You have several errors in your source code:

• struct *struct_array; (l. 5)
  What does it mean? Did you want to write struct data *struct_array ?

• printf("%s ", struct_array[i].inputA); (l.32 & l. 33)
  The argument struct_array masks the global declaration, and it is not an array. Why did you add this argument?

• struct_array = (int *)realloc(n * sizeof(int)); (l. 39)
  You have forgotten an argument. Did you want to use malloc instead? Besides, the cast is not necessary (and incorrect!).

• Unless you are using an hosted environnment and C99/C11, you should return a value from main .

• Your variable index is not used.
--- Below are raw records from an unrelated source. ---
name the system of each run
Guv, path 1 (8 x 20)
[[ 42   2  -2 -34  18  18  51   2  -9  28  31  -5 -29 -20  16  15  14  21
   29  10]
 [ 15 -56  -7  23  16  11  26 -11  42  14  22 -12 -14   6 -16  31 -22   8
   -2   8]
 [  8 -14 -23  13  28 -35  -8  -5  11 -29  -7  20 -27 -21  -9   4 -26  -5
   39  16]
 [-15 -21 -14  10 -34 -28 -32 -20  23 -23 -11   3   2   8   5 -13 -10  -1
   -9 -32]
 [-17  24   2  -4   7 -12 -36  12 -17 -10 -28  21  31  15  25 -17 -10  -4
   -6   9]
 [  7  21  15 -42 -21   0  -3   2  -4   2   4  -7   7   7   7 -16  23 -10
  -29 -17]
 [ 14  16  20   6  18  22   1   6 -13  23  -3 -26  12  13   0   8  10  -2
  -20  27]
 [ 27   2  -3 -18   6   5  20  -3  -8  14  19 -18 -31 -20   1   3  13  10
   16   5]]
Nosot, path 2 (8 x 20)
[[-29  -4   0  21 -23  -4  25 -19 -44  -2  36  29  27   3  -3  60 -15  30
   27 -20]
 [  1  12 -15  24  30   2  50 -10 -13 -25 -21  47  11  -9  16  25 -12  13
   63  15]
 [-36  -1 -15  10 -33  21  51 -11   8 -24 -11  41   7 -12 -10  -2  11  10
   29 -46]
 [-30  28  -1  28   2  29  15   5  -1 -18 -55  33  40  17  13 -22   7  -5
   11   0]
 [-36  35  15 -13 -12  11  21  13 -18 -27 -11  27  15 -12 -37 -14  22 -29
   -6 -15]
 [-23  42  22  24 -12   8  -4  -5 -48  -7 -13   1  44  16  -5  16  13  -5
   -8   0]
 [ -1  40  16 -21  13  -6  26   5 -46 -12  14  23  10 -13 -10  22  11 -10
   18  11]
 [-22  10   4  13 -20   7  23 -12 -41   5  19  20  23   4   4  37  -1  24
   18 -14]]
figo, path 3 (8 x 20)
[[-46 -32 -14 -15 -31  -8  -3  11  -9   6  50  17 -22 -27 -29   6 -13  15
    7 -35]
 [-15  12   5  48 -26 -26 -39 -29 -24 -18 -19  -7  35  27  10  20 -11   8
  -10  -8]
 [ -8   1   4 -34  27 -31   4  17 -14 -14  25  50  10  -7  -5  26 -28 -12
    9  18]
 [ 27   7  10 -10 -16   1  26 -26  24 -12 -20  10  36  34  29   8  11  -4
  -18 -16]
 [-10  -2   1  -4  46  31  16  33  17  11 -17  22   6  -1  -6 -16 -11 -14
    1  31]
 [ -3 -21   2  -9 -28  23  24  -8  32   2   9 -11  -8   1 -21 -10  20  -7
  -22 -32]
 [-33  12  -1  33   5  12 -30  13 -13  -5 -25 -10   2  -5 -19 -22  -1  -8
    0  10]
 [-23 -14  -7 -21 -26 -16  -3   1  -6  -5  33  15 -10 -16 -14   3  -5   4
    0 -28]]
tilor, path 4 (8 x 20)
[[ -5   8 -12 -23   0 -30  -7   3 -13 -17   2  29  -1 -12  13  -2 -10   2
   19  -5]
 [ -7 -28   5 -15  -2  -3   1   3  19   7  20  19  16  16  -1  14 -16   0
  -23  -5]
 [ 10  20  12   0  21   0   0   2  -5  -5 -14   5  24  14   6   6   1 -14
  -11  23]
 [  8   2   9  -8  -4  21  25  -2  11  -1   4 -13  -8  -3 -20  -2  18 -12
  -11  -5]
 [ -2  12  -5  11  -7  23   0   0  -9  12 -18  -7   0   2  18 -18  14  15
    9  -6]
 [-14  -7 -11   1   8   4   3  10   6  -2   2   6 -19 -19 -14  -9  -5   3
   17   0]
 [-13 -10  -5  22  -8  -1  -5 -10  -6   1   6   2   9   8   1  15 -12  13
    6  -4]
 [  3  10   1  -9   5 -21   2  -3  -8 -17   4  14   1  -4  -5  11  -4  -7
    9   4]]
Guv, path 5 (8 x 20)
[[ 10   4  -6 -49  -7  -2  28   6 -13  13  30  23 -14 -17  19   3   8  19
   19 -13]
 [  1 -30  11  18   8  12  17  -7  26   5  14   0  20  25 -19  30 -15  -5
  -23  10]
 [ 19  17  -5  -2  21 -23  12 -11  -6 -31 -11   6 -20 -19  -8   3   1 -14
   31  15]
 [  0 -18 -10  21 -29   5  -7 -21  25  -2 -12 -18  -1   9   6 -10   4   9
   -8 -24]
 [-11  10  -8  -3  21   1 -14  18  -6   4 -21  23   9   1  20 -14 -12   5
   13  18]
 [ -4  -7   5 -31 -19  -2  -2   5  12   1  16  -1  -3  -2 -11 -12   9 -11
  -24 -20]
 [ -4  14  11  19  19   4 -11   8 -17   6  -5 -13  13   9 -11   9  -5  -8
   -9  25]
 [ 14  11  -4 -16 -14  -7   9  -9 -14   0  15 -11 -20 -17   3   1  16   5
   12 -14]]
sisoz, path 6 (8 x 20)
[[-34 -29 -10  15  -3   8   9   7  29 -14  -1  18  -5  -7 -30  -6 -13  -5
    0 -12]
 [-25   4  -1  25  -1   0  -1  -5  10 -28 -27  19  22   9 -13  -2  -5 -14
    1  -4]
 [ -9  16  -2 -16  -7 -13   7   0   0 -24 -19  36  15   1  10 -10   2  -8
    8 -14]
 [-11   9   8 -19   0  12  16  10  -4   3  -2  33  29  12  14   3   0   1
   -7  -5]
 [ -6   7   5 -16  13  15  32  11  -5   5  11  25   6  -7 -11  10   4  -4
    7   2]
 [-20   2   5   6 -11  18  24   1 -11   0  16   6   6  -7 -22  14   6   1
    2 -13]
 [-17  -2  -9  23  -5  17  22  -4  -3  -5  -5  10  -1  -8  -7   5   1  10
   21  -9]
 [-24 -15 -12   6 -12   5   8   0  13  -9  -3  20   2  -2  -2  -3  -8   7
    8 -17]]
tilor, path 7 (8 x 20)
[[-35  11  16  38   9  28 -21  21 -31  18   6 -29   1  -8 -44   3   2  -7
  -14  19]
 [ -4  25   5  12 -12   4   6  -4 -58  12  26 -23 -16 -22 -14  22  15  17
   24  -1]
 [ 15  -6 -12 -25  -8  -8  16  -6 -20  18  33   7 -20 -16  26  15  -1  32
   31 -12]
 [ 24 -26 -14 -16  19 -16   7  -2  22   8   7  21  -1   8  32  13 -26  16
   15  10]
 [ 25 -18   1   9  20 -12   9 -13  36 -18 -12   4   9  17  -1  12 -15 -17
   -9  16]
 [ 12  10  10   9  -9  -1   3 -18  19 -26 -25 -10  10  12  -9  -6  13 -21
  -16  -8]
 [-15  14   3  -6 -19   9  -9   4   2  -8 -18  -4   0  -4  -7 -30  17 -12
  -12 -19]
 [-30   2  -1   0  -6  13 -19  21 -10  13   3   0  -1  -7  -7 -20   1   6
   -5  -2]]
Sug, path 8 (8 x 20)
[[  9  23   0   2 -34   9   7 -18 -38  14   5 -23  -9  -7  24   1  27  26
   18 -22]
 [ 19   4 -19  15  26  -1   4  -5   3  -1 -28  10  -7  -5  31  -9  -8  14
   39  19]
 [-17 -38 -16  25  -7   6   6 -11  34  -2  -2  14   3   6  -5   5 -18  10
    4 -15]
 [  2   2  10  22   6   1  -4  -6  16 -18 -13 -21  -2   5 -35   1   4 -26
  -18  10]
 [-22  19   4 -20 -15   1   1   9  -7 -14  -3  16   3  -9 -13 -19  14 -14
   -6 -20]
 [  3  17  12 -11   5   7  -2   5 -12  10  -4   5  29  19  20   3   3   1
  -14  11]
 [  3 -12  -3 -23  18  -8   2  14   2  10  20  18  -7  -6   1   8 -15   3
    3  12]
 [  5 -11   1   8 -10   2   0  -8  -8  14  22 -19  -6   1  -4  18   1  12
   -3  -5]]
Sug, path 9 (8 x 20)
[[-27 -27 -15  -7  19  17   2  30  29   9   3  16 -23 -22 -25 -27 -12  -7
    5   3]
 [-28   3  13  30 -21  18 -23   1 -18  15   4 -24  18  14 -15   5   6   2
  -28  -4]
 [ -7  26   0 -15  19 -26 -25  16 -25 -17  -6  13  -7 -17  -6  -8  -6 -15
   12  18]
 [ -8  -3   1 -11 -27 -17  -7 -14 -11  -1  15  14  23  16  21  19  -7  17
   -6 -22]
 [ 39   0   4  -9  24 -20   3 -10   9  -9   0  -8 -10   3   4  15  -5 -10
    0  24]
 [  4 -16  -9 -17 -22   6  20  -9  17   0  14   0 -17 -10  -3  -5   9  10
    5 -29]
 [ 19  10   6  18   8  22   6  -6   4  11 -19 -28   0   8   6  -8  15   1
   -4  13]
 [-21  -8 -13  -5   4   7  -1  17  10   3  -7  18 -10 -13   1 -24  -6   5
   14  -5]]
figo, path 10 (8 x 20)
[[ -8 -18 -16 -26  36  24   9  36  24  22  -4  27 -14 -11  10 -29 -15   6
   14  19]
 [  6 -29   4  11 -31  21  -2 -15  34  15   7 -36  -2  16  -6  -3  12   4
  -35 -23]
 [-24  16   9  18  19   2 -29  22 -26  -1  -2 -13  -5 -14 -33  -7  -3 -17
   -6  24]
 [ -7   9   2 -26 -38 -13   7 -12 -19  -9  24   5  -7 -13  -2   5  14   5
    3 -35]
 [-11  17  -6  26   6  -1 -15  -2 -22   0 -24  10  22  11  28   3 -11  16
   18  12]
 [  6 -26  -2 -19  10  -7  24   1  15   3  30  21  -2  -2  -3  27 -16   4
    3   1]
 [ 18   9  10  20   4   2   4 -17  14 -13 -25 -15  15  22   1   5   7 -15
  -13   9]
 [ -3   3  -1 -23  20   4  12  20   7  -3   0  14 -17 -18 -16 -15   1 -15
    7   8]]
sisoz, path 11 (8 x 20)
[[-23  20  10 -22 -35  57   8  20 -26  50   8 -19   9   0  22 -33  35  31
  -12 -26]
 [-31 -11 -15  15  41  43   5  43 -10  35   3   4 -22 -26 -14 -17 -13  18
   29  31]
 [-48 -24  -7  24  -7 -25 -38  12 -15 -10  28   5 -12 -18 -47  16 -28  -6
   -6  -3]
 [  2   6  -8  47   2 -31 -11 -29 -16 -33 -23  10  17  11   9  30 -20   5
   23  10]
 [ 20 -10 -13 -31 -20 -35   6 -24  19 -21   3  28   2   4  33   2  -6   7
   10 -27]
 [ 23  -8  13 -14   7  21  27  -6  30  14  -3   5  29  32  20   9   0  -2
  -28   4]
 [ 13   5  11 -26  15  18  33  10  20  -4   1  -4 -19 -14 -25 -12  21 -24
   -7   2]
 [-23  20  12  15 -21  27  -2   4 -20  11  -1 -23   5  -2 -21 -12  23  -3
  -16 -11]]
Nosot, path 12 (8 x 20)
[[-45 -14   2  20 -29  20  12   1  -8   2  26   0   2 -10 -42  11   4   4
   -6 -28]
 [  9  34  -3  34  24   3  -7  -3 -25  -7 -38  -6   7   3  14  -6   4   1
   26  28]
 [-10  14  -1 -36 -27  -8  14  -1 -14 -11  19  14 -14 -22 -10  -7  18  -2
    9 -33]
 [-13   9   3  17  -1   1 -18  -1 -16   6 -19  13  40  28  31   8 -12  14
   -3   7]
 [ -6   3   4 -20  19 -10  24  11   2 -21  12  29  -8 -16 -28  10  -3 -20
   10   5]
 [-11  -2   3  36 -24   9   6 -23  -7  -3  -5  -9  20  15  -2  20   1  12
   -2 -16]
 [ 15  22   1 -13  22   8  26   6  -2  -8 -17  16  -5 -11   5  -6   9  -8
   18  12]
 [-26  -2   1   1 -30  18   9   0  -7   9  13   6  11   2  -4   0   8  12
   -6 -28]]

runs to name
path 13 (2 x 20)
[[  4  11  11  47 -38   1   1 -41 -29  -6   2 -39  11  14  -7  31  17  12
   -3 -20]
 [ 10  28 -11 -41 -14 -27  -1  -3 -22 -18   0  15 -26 -28  15 -21  15  -1
   26 -19]]
  tilor
path 14 (2 x 20)
[[-21  10 -12  38 -24 -21 -40 -16 -37  -4 -11  -6  11   4  20   7 -11  24
   18 -10]
 [ 13 -17 -22 -10  14 -28 -12  -5  11  -2  -2  27  -3   2  39   6 -27  22
   26   4]]
  sisoz
path 15 (2 x 20)
[[ 20 -34   9   0 -19  -7   0 -23  39   0  21 -31  -6  17 -22  18   1 -12
  -40 -11]
 [ 24  39   5   0  -3 -15 -35  -9 -15 -10 -39 -21   7  11  30 -25  16  -6
   -7   9]]
  tilor
path 16 (2 x 20)
[[ 23  15  27  24  52   8  17   5 -21  11   9  -9  28  21 -14  49 -11 -13
   -9  59]
 [ 33  19  14 -26   2   9  71 -15   7 -20  10   4 -14 -14 -26  14  32 -22
    7  -8]]
  figo
path 17 (2 x 20)
[[  6   2  -1  14  11  15 -17   6 -17  34   2 -19   6  10  26   1  -5  24
    3  21]
 [ 23  -6  -4  -2  23 -10   9  -3   2  -4  13 -12 -31 -21 -16  10  -1  -7
   16  20]]
  tilor
path 18 (2 x 20)
[[-10  -6  -6 -26  -2   0   1  18 -11  11  30  -3 -34 -30 -20 -10   4   2
    7  -7]
 [  2  12  -1  25 -29  -5 -21 -22 -19   1 -10 -26   5   9  19  -1  11  17
    2 -15]]
  figo
path 19 (2 x 20)
[[ 21  -2 -15 -39  14  -2   4  13  20   7  -8  16 -13  -7  32 -28   0   5
   12   4]
 [  4 -27   4  -9   7   0 -17   9  34  11   8 -12  -2  10 -11  -7 -11 -12
  -36   7]]
  Guv
path 20 (2 x 20)
[[ 28  12 -10  33 -19  -7  27 -42 -25 -18   8 -41 -53 -34 -22  16  27  12
   48 -16]
 [-18 -33 -29  52 -12  26   8 -16  11  16 -16  11  10  14  35   6 -18  47
   36 -14]]
  Guv
path 21 (2 x 20)
[[ 11  29   9 -12 -10  29  17   0 -41  34   9 -10  13   6  37   7  21  31
   13  -3]
 [ 17 -17   4 -21  13  30  50   6  14  26  28  10   5   5   4  24   2  13
   -1   6]]
  Guv
path 22 (2 x 20)
[[  5   1   0  36 -12  -5  10 -30  -6 -14  -8  -1  23  18  11  30  -3  12
   11  -5]
 [  7  15  -3 -27  -4 -19  19  -8   7 -30  -4  25  -6 -11  -3  -5  10 -16
    9 -15]]
  tilor
path 23 (2 x 20)
[[-36 -12 -15  24 -14  22  15   3  11 -10  -6   9 -12 -19 -25 -14   4   3
   16 -23]
 [-30 -19 -14  27 -19 -16 -24 -10   7 -20  -6   7  -1  -4 -16  -1 -15   2
    6 -18]]
  figo
path 24 (2 x 20)
[[-26  36   5   7 -30 -11 -12 -10 -48 -18  -4   3   7 -12  -5   1  17   2
   15 -23]
 [-18   1 -14  -2  -4 -12   4  -2 -22  -1   5  36  12  -5  25  14 -17  25
   34  -8]]
  figo
path 25 (2 x 20)
[[-15 -13   7 -48  19  -8   3  32  -8  13  53  17 -17 -24 -38  12 -13 -15
  -12  13]
 [ 10  30  17  14 -43   7   1 -33 -13  -8 -22 -25  28  24  17   0  32   0
  -19 -29]]
  figo
path 26 (2 x 20)
[[ -4  18 -12   3  29 -47 -53  10  -3 -38 -42  20   3  -3  10 -25 -23 -26
   10  27]
 [-16 -24   1 -22 -40 -33 -21 -17  23 -14  15  26  30  26  11  10 -16  -1
  -33 -39]]
  Sug
path 27 (2 x 20)
[[  4  34   9 -29  20  -4  51   3 -14 -26 -12  62  34   4  10  18   3 -14
   21   5]
 [  7 -16  14 -12  13  23  62  -2   8  14  28  33  30  20   1  46  -7   9
   -3   3]]
  Sug
path 28 (2 x 20)
[[-19  17   5  15  22  -9 -31  18 -37   4   5  -5   3  -6 -13   6 -14  -4
    3  31]
 [  3   9  -1  -4 -12 -34  -9 -15 -27 -17  21  -2 -18 -19 -11  20  -2   3
   16  -8]]
  Nosot
path 29 (2 x 20)
[[ -9 -23   5  25 -21  22  12 -14   2  24  21 -11  18  20   1  26  -4  23
  -11 -13]
 [  4   9  -4  -8  29  -7  30   4 -12 -12   1  36   1 -10   6  18 -10   1
   34  16]]
  Guv
path 30 (2 x 20)
[[  8 -62  -9   6  39   1   3  13  35  28  33  20  10  20  11  40 -52  17
   -8  32]
 [ 27 -26   9   6  13 -30  19 -23  39 -37  19  -9 -19  -2 -53  33  -8 -38
  -19   6]]
  sisoz
path 31 (2 x 20)
[[  8 -29   0  10   5   3  -2  -4  48  -8 -10 -12  -4  11 -17  -7  -6 -17
  -24   3]
 [  6  15   6   4  -2  -5 -10  -5  16 -22 -28 -13   0   3 -11 -22  14 -26
  -15   1]]
  sisoz
path 32 (2 x 20)
[[  0 -36 -23  -8 -21 -34  15 -23  40 -35   8  35  -8  -4  -1  14 -18   0
   15 -33]
 [  9 -11  10  12  -7  12  25 -21  42 -15 -27  15  40  43  14   8   0 -11
  -25 -10]]
  sisoz
path 33 (2 x 20)
[[  8   6  -2 -13   8  16  50   3 -17   9  25   6 -25 -30 -14  15  14  10
   33  -1]
 [-26  -4 -17  29 -17  25   1  -3 -17  20 -10   6   8   3  25  -3  -2  40
   27 -17]]
  Nosot
path 34 (2 x 20)
[[ 12  -4 -11   9 -29  17  -1 -17   4  13  -3 -39 -30 -11   9 -20  22  19
    8 -22]
 [  8   7  -9 -25   8   5 -23  16   6  18 -17   3  -5   0  34 -37   1  10
    0   7]]
  Nosot
path 35 (2 x 20)
[[ -4 -34 -13 -12   4 -21 -30  11  25  -2  17  -4 -30 -13 -13 -11 -18  -6
   -9  -1]
 [  9   2  11  31   8 -13 -26 -13   5 -12 -17 -18  18  23  -3  11  -8 -15
  -22  20]]
  sisoz
path 36 (2 x 20)
[[-12  28   2 -21 -43 -13 -14  -6 -50   8  22   0   2  -8  21   2  16  25
    9 -35]
 [ -7   7  -4  20  12   2  -2  -3 -38  17   5  16  26  12  33  29 -20  33
   25  15]]
  figo
path 37 (2 x 20)
[[ 39   6  -2 -32   1   7 -16   0  38  10 -36 -15  -1  16  49 -48  18  -4
  -20   1]
 [ -2 -23  -5  13  20  16 -26  19  45   6 -20 -31 -28  -5 -23 -42  -4 -19
  -22  17]]
  tilor
path 38 (2 x 20)
[[ 22 -14 -11  29   7 -19 -24 -22  -6  10   5 -26  -7   8  20  21 -19  21
   13  14]
 [  7 -16 -20  11  -8 -28  -7 -18  21 -26  -6  -5 -33 -19  -9  -5  -5  -2
   21 -13]]
  Sug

Why did you declare it?

• for(i = n; i < n; i++) (l. 53) You won't have any iteration here...

The following code works as expected.

#include <stdio.h>
#include <stdlib.h>
#include <string.h>

/* TODO: Avoid global variables. */
struct data *struct_array;

struct data {
    char inputA[20];
    char inputB[20];
};

/* 
 * TODO: Try to avoid passing your structure (40 bytes + padding) 
 * without pointer. 
 */
struct data get_data(void)
{
    struct data thisdata;

    printf("Please enter input A\n");

    /* TODO: Avoid using `scanf` for human inputs. */
    scanf("%s", thisdata.inputA);

    printf("Please enter input B\n");
    scanf("%s", thisdata.inputB);

    return thisdata;
}

void Output(size_t n)
{
    size_t i;
    for (i = 0; i < n; i++) {
        printf("%s ", struct_array[i].inputA);
        printf("%s ", struct_array[i].inputB);
    }
}

void resizeArray(size_t n)
{
    /* TODO: Handle reallocations errors. */
    struct_array = realloc(struct_array, n * sizeof *struct_array);
}

void mainMenu(void)
{
    size_t i, n;
    int p;

    /* TODO: Use a loop ? */
    printf("Please select from the following options:\n");
    printf("1: Add new students to database\n");
    printf("2: Display current student database contents\n");
    printf("3: exit the program\n");
    scanf("%d", &p);

    switch (p) {
    case 1:
        printf("Please enter the number of students to register:\n");
        scanf("%u", &n);
        resizeArray(n);

        for (i = 0; i < n; i++)
            struct_array[i] = get_data();
        break;
    case 2:
        Output(n);
        break;
    }
}

int main(void)
{
    struct_array = malloc(2 * sizeof(int));
    mainMenu();
    free(struct_array);
    return 0;
}

Answer 2

Your definition

struct *struct_array;

is erroneous. You must use the name of your type, the data .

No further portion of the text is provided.